Nutrition & Hydration for Runners

Have you ever wondered why you see runners that always seem to have better endurance than you? What is the secret that gives them that extra edge to keep running without running out of fuel? Are you confused about what to eat and drink before a run? After hours of exhaustive research and trial and error these are the secrets I have uncovered.

As an active athlete, refining nutrition helps remove stress from the body and speeds recovery. Optimizing your nutrition will improve your ability to burn fat as energy, reduce your cravings, produce less joint inflammation, improve mental clarity, and enable quick recovery from exercise.

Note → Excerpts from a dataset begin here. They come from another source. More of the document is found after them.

Known rows, with every step that occurs:
c, w: [-10   4 -16   2   2 -18  -2  17   6  -2  -1  -1  22   7  -9  13  -8   0
  -6   6  -1  -2   5   5  -8  -1   3 -10   9 -13  -2 -29   3  -4  -1   3
  -1   9   2  -5  -7  -9   2   7   6  12   3 -21  10   1  -3  -5   0 -10
   2]
c, w, v: [ -7  14 -15  -1   2 -19  -5  15   7  -2  -2  -3  24   5  -7  16   2  -7
 -14  10   1   5   8  -1 -12   2   0  -7   2 -19   0 -27   2   3  -4   3
   6   7  10  -5  -3  -8   3   6  12  16   3 -28  13  -3  -5  -1  -1  -3
   9]
b, m, v, j: [ -6  -1  -9  20   8 -26  -4  15  16 -16   8  -5  25   1 -18  11  -5  -8
  -9   6  -7 -11   6 -20 -11  -1  14 -11  15  -4  -9 -25  -2  -9 -15   1
   7   1   8 -11   6  -2  -9  -2   8   3  15 -16  -3 -22  -6   1  -3   2
   5]
m, v, j: [ -4  -2 -19  13   6 -20  -6   8  15 -10   4   2  28  -5 -20  12   2  -3
  -6  10   8  -6   5 -12 -12   3   8  -6  14  -6  -6 -27  -2 -13 -13  -1
   5   3   7  -8  11   1 -10  16   5   7  16 -14  -6 -17   0  -1  -5   3
   0]
w, v, j: [ -7  12 -20   8   9 -20 -13   5  10  -6  -2  -3  26   5  -8   8  -2  -8
 -19  11   3   7   3 -15 -15   2   9  -4   8 -13  -1 -26   0 -10 -12   3
   9  -1  17 -11  13  -5  -8  13  12   8  14 -18   3 -13  -6  -2  -4   6
  10]
b, y, c: [  2   3  -7  17  11 -18  -3   8  18 -11  -4   4  29  -5 -17  10  -2  16
  -5  20   4  -4   7  -4  -1  -1  13 -12  16  -8   3 -19   2 -17  -6  -3
   5   9   4  -3 -14  -6   1  -5  -2   9  -3   1   1 -20   8 -12  -6  -8
  -7]
f, m, c: [ -2  -1  -4  14   6 -26  -2   6  17  -8  -1   8  23   3 -17   0 -12   3
 -14  -3  -3  -7   5  -1  -9   4  18   2  12 -10  -1 -27  -1 -15  -1  -1
 -12  -2  -6  -8 -11  -6  -1  -5   0  15  -2 -10  14 -11   8 -10  -1 -14
   5]
v, m, c, y, b, w, x: [ -3  -3   4   7   3 -21  -7  -3  27  -5  -4  -6  11  -3  -9  -8 -10   8
  -6   1 -12  -7   0 -15  -1   0  10  -5  16 -10   1 -12  -5  -7 -11 -13
   1 -17  10  -5  -4  -1  -1 -20   3   0 -11 -15  -8  -7  13 -16   7 -16
   9]
e, b, m, v, j: [-15  -3 -10  15  -1 -17  -2  18  13 -10  11  -2  33  -7 -15  13  -3  -7
 -10  15  -8  -5   4 -22  -9   3  14 -14   7  -3  -5 -28   8  -6 -16  -5
  -2  -3   1  -4   5   5 -10 -10  13  -8  15 -15  -5 -10  -8   1   4   2
   9]
c, w, v, m, b, y: [ -7  18  -6  -1  12 -18 -12  13  13  -2  -8  -4  16   5   2   4   5  -5
  -8  22  -3   7   2  -9 -10   3   2 -12   5 -15   4 -18  -6   1  -4   1
   5   7  15  -4 -12  -8   4 -20  11  11   0 -21   2  -2   6  -4   6  -2
  20]
v, m, c: [  0  -7  -7  10   6 -15 -14  11  14  -9  -5  -1  21   7 -15  -5  -6   4
   0   2  -1 -12   1 -10  -6   2  15  -5  17  -4   0 -24  -8  -9  -1  -2
  -5 -11   0  -5  -7  -3  -4  -4   5   8 -15 -14   1  -6  14 -12  -1 -11
   6]
f, m, b: [ -7   7  -5  16   7 -20  -2   6  14  -6   0   3  20   5  -5   9 -12   3
 -22   9 -10   2   4   5 -12   1  15  -2   6  -4  -3 -25   2 -19  -2   1
  -9   3   1  -8  -2 -10  -3 -16   1   4   9  -5   4  -6  -2  -9   2 -13
  14]
b, y, c, w: [ -5   0  -7   7  14 -24  -1  11  16  -5  -4   5  28  -2 -15  11   0  10
  -3  19   3  -1   5  -1  -4  -2  10 -13  11 -14   3 -20   5 -10  -4  -2
   3  13   1  -2 -20  -8   7  -3  -3  12   0  -6   6 -14   9  -7  -1 -13
  -6]
b, y: [  2  13 -15  22   8 -11 -10  10  15 -12   0   2  20   0 -11   8  -5  10
  -2  15   3   1   7   0  -5  -1  13 -10  16  -5   4 -15  -4 -10  -8   1
   3   6   5  -2 -11  -1   1  -7   2   5   5  -2   3  -8   3 -15  -7  -1
   1]
j, v, m, c: [  5  -3  -9   0   5 -10 -19  19  15  -6  -4  -2  29   0 -10  -6   2  -5
  -8  -1   3 -12  -2 -15  -3  -3   6  -6  17 -14   1 -21  -9 -15   9  -2
  -7  -1   0  -9   5   1   3  -6   6  11 -15 -17   3  -5  16  -2   7  -6
  13]
f, j, v: [  2   6 -21  11  -2  -4 -16  22  15  -5   6 -13  36   1 -13   6  -6   5
 -22   4   2 -16   1 -14  -5  -8   0  -9  15 -11   2 -18   2 -16  10  10
   5   0  -2 -13   9  -5  -4   4   3   2  12 -11  -7  -6   1  -6   8   3
   5]
c, y: [  5  13 -16  10   8 -17  -6   2  13  -6  -4  -4  17   7 -15  13  -8   7
 -11  11   2  -2   4   1  -4   0  11  -5  12  -8   4 -14  -6 -13  -8   3
   3   3   7  -8   1  -5  -4  -4   3  14   7  -6  -6  -5   0 -14  -4  -1
   5]
j, v, m, b, y, c, w, x: [ -3  -2  -3   8  13 -22  -7  14  23  -4  -7   1  27   4   6   0   7  -2
  -9  14   0   0  -4 -12   1  -9  -1 -19  15 -22  -1 -14   0 -18   6  -6
  -1  11  11  -3   0  -6  13 -20  -4   3  -7 -12   0  -6  17   3  13 -15
  17]
c, y, v, m: [  5  14  -8   3   7 -11 -15   8  20  -5  -1  -8  13  11 -13   6   5  17
  -6  12   3  -3  -3 -11   1   1  10  -6  19  -5  -2 -14 -10  -7  -7   1
   0   6   5  -4  -9  -5 -13  -9  -4  22   6  -5  -6  -6  14  -8  -4  -1
   7]
w, v, m, b, y, c: [  1  13   1  10  15 -20 -12   6  18  -7 -10  -4  26   0  -5   2   9   7
 -14  26  -2   2   3 -15  -8  -1  12 -11   8  -8   5 -17  -7 -10  -6  -4
  11  -3  15  -3  -2  -7  -2 -23   9   8  -7  -9  -6 -16  12  -3   5  -1
  19]
y, v, m, b, w: [ -9   9  -3   4   5  -3 -18  14  21  -4   2  -6  18   2 -11   8  -2  18
 -12  11 -11  -2   2  -4  -4   1   7 -11  12   5  -5 -18  -4 -10   1   0
  -3   3  -3 -11 -13  -6 -12 -19   1   6  -2 -12  -4  -2   4  -1  -7 -11
  15]
b, m, c: [  0  -1  -3  19   8 -23  -8  16  15 -15   2  -3  24   3 -20   4 -15  -4
  -7  -3  -9 -11   9  -8  -5  -2  23 -10  12  -6  -1 -23  -2  -8  -4   4
   0 -10  -8 -14 -15  -5  -1 -19   7   5  -7 -18   9 -10   0  -5  -7  -9
   4]
f, m: [ -6   3  -9  17   1 -21  -3   7  13  -7   2   0  20   7 -10   8  -8   7
 -20   4  -6  -3   4   1 -11   4  10   2  12  -8  -5 -26   0 -16  -5   1
 -11   7   3  -3  -2  -6  -5   3   0  12  12  -8   9 -11   3 -12  -2  -8
   7]
v, m: [ -1  -1 -11  13   3 -12 -16  12   8 -10  -4  -7  22  10  -9   0  -4   7
  -8   7  -7  -8  -2  -8  -6   1   5  -5  16  -1  -3 -24  -5 -10  -2  -1
  -2  -2  10   1   2  -3  -8   2   4   7  -1 -12  -2  -6   9 -13   3  -2
  11]
f, m, b, y, v, j: [-12  12  -4  16  19 -19  -8   7  24  -7   2   5  16   1  -3  -1  -2  10
 -11  19   0  11  -2  -9 -10   4  20  -7  14  -1  -3 -17   0 -21 -10   1
  -5  15   1 -10 -13  -4  -7 -19 -10  10  23   3   4 -16   3  -4  -2 -13
  10]
b, m, c, w: [ -7  -2  -2   7  10 -29  -2  20  15 -10   0  -2  23   5 -17   4 -17  -9
  -3  -4 -10 -12   7  -7  -7  -2  18 -13  10 -15  -3 -25   1  -2  -3   4
  -2  -3  -8 -14 -22 -10   5 -19   9   6  -7 -25  14  -7  -3  -1  -3 -16
   6]
b, m, v: [  0   4  -8  21   3 -23  -4  17  15 -17   8  -5  25   1 -19  15  -1  -2
 -10   4  -7 -14  11  -9  -7  -1  16 -11  14  -8  -5 -24  -6  -6  -8   1
   5  -1   4  -8   0  -3  -5 -11  11   5   4 -18  -2 -16  -6  -2  -4   3
   7]
j, v, m: [  4   2 -16   7   1  -6 -21  20  10  -6  -3  -6  27   6  -4  -3   4  -3
 -14   5   0  -9  -2 -12  -3  -6  -1  -7  17 -14  -4 -22  -6 -14   6  -1
  -4   7  10  -6  11   0   2   4   8  10  -4 -13  -3  -4  12  -4   7  -1
  15]

Rows:
[-10  -4 -11  16   4 -26  -2   5  17 -10   5   4  23   0 -13   8   1  -2
 -18   7   3  -5   3 -12 -16   6   8   1  15  -8 -10 -29  -1 -18 -15  -4
  -4  10   8  -6   6   0  -9  11   1  11  25 -11   3 -23   4  -3   0  -2
   3] => f, m, v, j
[  0   8  -7  15  17 -16  -3   7  19  -8  -4   5  28  -5 -10  11  -5  15
  -9  23   2   4   8   2  -4  -4  18 -15   9  -1   6 -15   2 -21  -1  -4
   5   2  -1  -8 -10  -9   2 -22  -2  -1  -4   5  -4 -13   3  -7  -3 -14
   5] => m, b, y, c
[-13   6 -12   3  20 -29  -5   8  17  -4  -7   1  27  -4 -10   6   5   0
  -9  21   6   6   3 -16  -9   0   7 -13  10 -21   2 -22   6  -9 -12  -2
  10  14  13  -4 -12 -10   4  -1   2  11  10 -14   6 -23   5   1  -1  -6
  -1] => b, y, c, w, v, j
[  0   8  -9  12   5  -3 -22  21  20  -5  -1 -13  30   0  -4  -3  -1   7
 -10  14   0 -10  -3 -20  -4  -6   2 -15  17  -5   6  -9  -6 -20   7   7
   6  -1   6 -10   1  -5   0 -20   1  -4  10  -1 -19  -8  12  -7  14   1
  16] => f, j, v, m, b, y
[  1   4  -5  -1   1  -9 -22  15  24  -1  -2 -18  32  -7 -12 -12  -1   4
 -12   6   0 -20  -8 -26  -1  -3   7  -8  18 -12   7 -11  -6 -14   6  -2
   6 -15   4 -10   6  -1  -4 -14   5   9   4  -9 -23 -15  16  -8  25   0
   9] => f, j, v, m, c, y, b
[  0   7  -5  17  12 -12 -17  11  15  -9  -5  -2  17   4  -3   0  -5   9
  -3  18  -6   1   1  -7  -5   1  10 -12  15   4   4 -13  -8 -15  -4  -1
   1  -1   9  -1  -8  -2  -3 -25   2  -1  -1   0  -9  -5   9 -13   2  -7
  16] => v, m, b, y
[ -3  16  -4  -3   9  -7 -13   6  24   0  -4 -11   9   3 -11  10  -2  19
 -10  14  -5  -4   1  -9  -1   1   9 -11  12   0  -2  -7  -9  -9  -6  -1
   2   4   2 -12 -13  -6 -12 -29  -2  12   2  -6 -11  -3   9  -6  -6  -8
  15] => c, y, v, m, b, w
[ -8  20  -9   4   5  -9 -10   3  16  -2  -1  -5  22  -7  -6  18  -9   5
 -25  10 -10   2  15   2 -11   1  11  -8  -1  -5   2 -16   1  -8  -3   3
   6  -4   5 -16   3  -9  -1 -22  18  -3  -2 -19  -1  -2 -13  -4  -9  -6
  19] => m, b, w, v
[ -8  -5 -11  -1   7 -27   5  12  12  -2  -4   1  36   2 -15  13  -6   6
 -11  10  -1  -7   5   3  -6  -2   8 -10   9 -17  -1 -31   9 -12   0  -2
   1   7   0  -4 -11 -12   4  10   1  14  -2 -18   7 -11   3   0   1 -17
  -5] => y, c, w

When you go for a run, the blood in your body is being directed toward your muscles and toward your skin in order to cool you off. If you want to be an efficient running machine, it is important to eat foods that are easily digestible so that the blood is not drawn to your digestive system. For optimum performance, you will want to eat food that easily turns into energy that you can use--nutrient dense foods that are easily assimilated.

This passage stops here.